» Try it
Nothing but the lines below between the line holding "G/P/T/L/R: [ 27.3" and the line holding "V/U: [ 19.5", inclusive, should appear in the answer, each set down exactly.

» Record extracts
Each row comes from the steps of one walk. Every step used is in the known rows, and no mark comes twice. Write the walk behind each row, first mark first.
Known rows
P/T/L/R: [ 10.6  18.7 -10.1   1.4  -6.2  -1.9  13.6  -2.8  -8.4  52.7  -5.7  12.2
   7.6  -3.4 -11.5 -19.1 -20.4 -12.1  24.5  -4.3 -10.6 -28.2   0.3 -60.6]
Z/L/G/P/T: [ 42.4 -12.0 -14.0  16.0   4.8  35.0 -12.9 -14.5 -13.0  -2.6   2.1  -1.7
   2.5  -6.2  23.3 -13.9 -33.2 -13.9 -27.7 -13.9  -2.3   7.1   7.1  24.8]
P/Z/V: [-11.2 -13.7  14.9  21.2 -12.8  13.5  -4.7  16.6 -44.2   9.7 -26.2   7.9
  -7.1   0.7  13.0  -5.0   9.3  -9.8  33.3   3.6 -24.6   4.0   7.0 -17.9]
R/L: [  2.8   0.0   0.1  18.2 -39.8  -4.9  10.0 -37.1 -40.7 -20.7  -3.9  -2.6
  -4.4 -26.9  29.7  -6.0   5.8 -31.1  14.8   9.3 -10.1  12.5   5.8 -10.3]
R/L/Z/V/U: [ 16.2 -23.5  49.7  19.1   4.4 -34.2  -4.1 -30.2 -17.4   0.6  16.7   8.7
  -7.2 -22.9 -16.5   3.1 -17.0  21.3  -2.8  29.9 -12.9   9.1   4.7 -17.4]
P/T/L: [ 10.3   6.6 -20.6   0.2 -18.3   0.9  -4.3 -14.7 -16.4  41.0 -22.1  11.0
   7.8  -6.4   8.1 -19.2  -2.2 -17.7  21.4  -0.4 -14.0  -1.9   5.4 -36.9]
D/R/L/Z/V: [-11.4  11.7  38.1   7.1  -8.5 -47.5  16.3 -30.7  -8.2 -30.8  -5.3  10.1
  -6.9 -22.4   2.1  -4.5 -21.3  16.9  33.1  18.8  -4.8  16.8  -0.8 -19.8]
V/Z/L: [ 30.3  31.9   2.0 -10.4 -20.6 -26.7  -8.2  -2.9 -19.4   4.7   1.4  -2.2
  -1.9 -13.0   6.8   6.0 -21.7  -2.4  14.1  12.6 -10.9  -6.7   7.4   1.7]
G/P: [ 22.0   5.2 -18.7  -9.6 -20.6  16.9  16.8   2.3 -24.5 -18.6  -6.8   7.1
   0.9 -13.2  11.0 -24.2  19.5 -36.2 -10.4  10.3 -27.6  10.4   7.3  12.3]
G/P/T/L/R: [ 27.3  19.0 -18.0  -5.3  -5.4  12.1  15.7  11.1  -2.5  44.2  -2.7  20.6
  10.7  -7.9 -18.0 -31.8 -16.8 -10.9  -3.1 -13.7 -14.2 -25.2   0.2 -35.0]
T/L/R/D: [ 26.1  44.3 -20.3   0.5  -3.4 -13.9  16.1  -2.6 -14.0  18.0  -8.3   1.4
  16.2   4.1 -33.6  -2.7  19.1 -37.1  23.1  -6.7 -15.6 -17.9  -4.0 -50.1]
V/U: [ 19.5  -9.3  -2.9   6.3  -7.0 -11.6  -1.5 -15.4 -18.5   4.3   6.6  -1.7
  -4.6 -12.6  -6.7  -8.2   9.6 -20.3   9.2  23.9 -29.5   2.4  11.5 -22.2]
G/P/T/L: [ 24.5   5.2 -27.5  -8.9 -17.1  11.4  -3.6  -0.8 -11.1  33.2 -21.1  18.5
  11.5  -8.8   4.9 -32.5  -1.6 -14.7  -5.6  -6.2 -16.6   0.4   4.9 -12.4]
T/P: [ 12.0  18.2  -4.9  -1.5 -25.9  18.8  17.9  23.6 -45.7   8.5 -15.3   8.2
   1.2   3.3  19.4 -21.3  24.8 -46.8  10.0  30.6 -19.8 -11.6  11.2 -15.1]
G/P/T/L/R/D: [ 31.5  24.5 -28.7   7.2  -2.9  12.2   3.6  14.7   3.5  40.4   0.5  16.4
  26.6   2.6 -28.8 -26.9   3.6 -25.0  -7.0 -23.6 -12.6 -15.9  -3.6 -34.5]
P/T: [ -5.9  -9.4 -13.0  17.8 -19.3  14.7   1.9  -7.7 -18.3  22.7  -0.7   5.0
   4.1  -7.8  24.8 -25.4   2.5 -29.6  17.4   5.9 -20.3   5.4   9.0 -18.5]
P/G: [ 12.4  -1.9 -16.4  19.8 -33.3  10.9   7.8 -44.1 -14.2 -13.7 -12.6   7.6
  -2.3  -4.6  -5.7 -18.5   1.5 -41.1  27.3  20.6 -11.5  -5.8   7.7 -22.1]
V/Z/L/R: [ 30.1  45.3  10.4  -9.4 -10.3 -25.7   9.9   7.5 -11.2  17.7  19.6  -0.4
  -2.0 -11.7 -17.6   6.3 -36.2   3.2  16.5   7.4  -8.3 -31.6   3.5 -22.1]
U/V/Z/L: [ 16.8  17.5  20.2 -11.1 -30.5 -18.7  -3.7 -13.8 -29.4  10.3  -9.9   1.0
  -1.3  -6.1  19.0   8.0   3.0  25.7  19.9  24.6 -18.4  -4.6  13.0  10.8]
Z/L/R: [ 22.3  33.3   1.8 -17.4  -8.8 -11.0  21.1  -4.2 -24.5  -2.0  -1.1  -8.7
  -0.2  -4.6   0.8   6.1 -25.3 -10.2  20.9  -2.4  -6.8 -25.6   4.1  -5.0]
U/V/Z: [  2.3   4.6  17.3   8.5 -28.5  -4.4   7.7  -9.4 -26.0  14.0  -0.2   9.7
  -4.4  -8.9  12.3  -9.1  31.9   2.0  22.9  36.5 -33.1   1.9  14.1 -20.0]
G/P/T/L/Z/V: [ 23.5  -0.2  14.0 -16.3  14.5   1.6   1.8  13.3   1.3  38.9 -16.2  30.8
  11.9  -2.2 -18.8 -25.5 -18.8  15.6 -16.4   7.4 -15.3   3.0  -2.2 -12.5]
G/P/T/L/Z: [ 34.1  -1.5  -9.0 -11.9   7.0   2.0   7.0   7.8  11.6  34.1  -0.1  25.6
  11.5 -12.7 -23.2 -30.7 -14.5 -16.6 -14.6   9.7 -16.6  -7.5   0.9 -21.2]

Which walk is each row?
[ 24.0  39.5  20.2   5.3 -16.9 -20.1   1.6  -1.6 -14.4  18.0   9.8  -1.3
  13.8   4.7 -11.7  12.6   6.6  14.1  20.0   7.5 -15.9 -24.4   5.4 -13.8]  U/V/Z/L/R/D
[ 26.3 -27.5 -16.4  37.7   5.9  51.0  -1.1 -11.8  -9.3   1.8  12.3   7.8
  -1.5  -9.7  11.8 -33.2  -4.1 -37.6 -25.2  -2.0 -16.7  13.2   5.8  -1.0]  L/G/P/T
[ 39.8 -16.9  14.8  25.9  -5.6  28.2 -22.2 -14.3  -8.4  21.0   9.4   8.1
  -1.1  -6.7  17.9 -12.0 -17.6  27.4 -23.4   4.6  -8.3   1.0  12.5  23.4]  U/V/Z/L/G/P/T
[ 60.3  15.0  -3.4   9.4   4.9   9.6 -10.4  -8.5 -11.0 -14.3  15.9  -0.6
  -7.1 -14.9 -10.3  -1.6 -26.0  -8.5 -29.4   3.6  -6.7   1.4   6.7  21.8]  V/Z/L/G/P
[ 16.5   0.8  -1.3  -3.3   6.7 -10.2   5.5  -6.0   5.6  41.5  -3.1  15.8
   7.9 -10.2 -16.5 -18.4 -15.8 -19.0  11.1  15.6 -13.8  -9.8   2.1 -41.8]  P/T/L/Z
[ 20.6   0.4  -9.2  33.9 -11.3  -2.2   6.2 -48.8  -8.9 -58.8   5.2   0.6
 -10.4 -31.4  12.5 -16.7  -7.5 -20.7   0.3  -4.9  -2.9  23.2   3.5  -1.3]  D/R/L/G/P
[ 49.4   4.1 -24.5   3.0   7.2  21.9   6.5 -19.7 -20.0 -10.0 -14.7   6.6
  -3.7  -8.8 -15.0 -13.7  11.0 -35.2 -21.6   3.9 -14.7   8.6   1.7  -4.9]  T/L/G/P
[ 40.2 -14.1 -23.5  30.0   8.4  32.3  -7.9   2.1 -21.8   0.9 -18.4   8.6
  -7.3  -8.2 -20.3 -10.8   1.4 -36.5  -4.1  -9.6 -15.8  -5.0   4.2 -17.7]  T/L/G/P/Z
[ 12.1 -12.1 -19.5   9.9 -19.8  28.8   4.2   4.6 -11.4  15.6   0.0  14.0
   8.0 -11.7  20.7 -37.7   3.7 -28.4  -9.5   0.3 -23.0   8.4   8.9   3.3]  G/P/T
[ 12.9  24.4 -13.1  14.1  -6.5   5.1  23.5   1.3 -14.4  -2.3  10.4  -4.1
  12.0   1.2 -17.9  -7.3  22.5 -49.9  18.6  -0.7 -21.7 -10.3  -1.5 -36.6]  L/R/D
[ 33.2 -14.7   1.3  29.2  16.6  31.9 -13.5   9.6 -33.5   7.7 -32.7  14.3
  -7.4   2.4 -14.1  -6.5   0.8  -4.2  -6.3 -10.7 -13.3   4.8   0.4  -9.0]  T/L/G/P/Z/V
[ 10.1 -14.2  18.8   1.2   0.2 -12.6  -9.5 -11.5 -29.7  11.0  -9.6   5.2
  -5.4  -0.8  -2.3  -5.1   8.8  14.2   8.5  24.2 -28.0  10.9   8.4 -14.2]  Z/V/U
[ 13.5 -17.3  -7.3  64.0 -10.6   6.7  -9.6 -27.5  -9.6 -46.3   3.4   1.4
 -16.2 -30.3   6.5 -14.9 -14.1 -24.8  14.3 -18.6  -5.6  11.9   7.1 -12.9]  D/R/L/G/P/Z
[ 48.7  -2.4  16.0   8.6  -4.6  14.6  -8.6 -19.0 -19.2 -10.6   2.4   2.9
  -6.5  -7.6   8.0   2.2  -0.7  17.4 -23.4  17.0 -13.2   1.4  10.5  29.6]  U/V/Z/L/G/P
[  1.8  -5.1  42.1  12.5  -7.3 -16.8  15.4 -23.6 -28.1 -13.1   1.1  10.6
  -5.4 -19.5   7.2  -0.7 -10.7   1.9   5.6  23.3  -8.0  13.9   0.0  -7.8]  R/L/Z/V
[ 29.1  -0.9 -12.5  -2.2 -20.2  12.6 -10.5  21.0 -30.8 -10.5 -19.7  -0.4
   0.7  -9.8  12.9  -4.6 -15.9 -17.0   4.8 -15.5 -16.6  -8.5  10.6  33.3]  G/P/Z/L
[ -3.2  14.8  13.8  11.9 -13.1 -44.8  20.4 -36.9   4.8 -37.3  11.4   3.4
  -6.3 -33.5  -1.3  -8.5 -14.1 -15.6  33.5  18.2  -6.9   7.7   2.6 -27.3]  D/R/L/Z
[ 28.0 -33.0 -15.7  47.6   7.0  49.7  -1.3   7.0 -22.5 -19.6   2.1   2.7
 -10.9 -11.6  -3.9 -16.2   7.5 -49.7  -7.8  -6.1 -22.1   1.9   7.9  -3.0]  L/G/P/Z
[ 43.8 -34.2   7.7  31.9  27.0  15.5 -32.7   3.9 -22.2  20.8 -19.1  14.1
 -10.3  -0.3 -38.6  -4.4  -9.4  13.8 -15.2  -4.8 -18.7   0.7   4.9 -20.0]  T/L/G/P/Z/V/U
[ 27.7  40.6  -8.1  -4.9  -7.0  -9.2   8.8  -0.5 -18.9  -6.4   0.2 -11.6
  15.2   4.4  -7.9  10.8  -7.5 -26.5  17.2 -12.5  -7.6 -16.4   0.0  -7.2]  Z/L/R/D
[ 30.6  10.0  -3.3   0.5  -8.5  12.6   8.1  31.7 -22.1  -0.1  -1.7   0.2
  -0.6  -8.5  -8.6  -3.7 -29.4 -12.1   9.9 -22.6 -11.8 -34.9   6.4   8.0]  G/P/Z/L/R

» Task result
G/P/T/L/R: [ 27.3  19.0 -18.0  -5.3  -5.4  12.1  15.7  11.1  -2.5  44.2  -2.7  20.6
  10.7  -7.9 -18.0 -31.8 -16.8 -10.9  -3.1 -13.7 -14.2 -25.2   0.2 -35.0]
T/L/R/D: [ 26.1  44.3 -20.3   0.5  -3.4 -13.9  16.1  -2.6 -14.0  18.0  -8.3   1.4
  16.2   4.1 -33.6  -2.7  19.1 -37.1  23.1  -6.7 -15.6 -17.9  -4.0 -50.1]
V/U: [ 19.5  -9.3  -2.9   6.3  -7.0 -11.6  -1.5 -15.4 -18.5   4.3   6.6  -1.7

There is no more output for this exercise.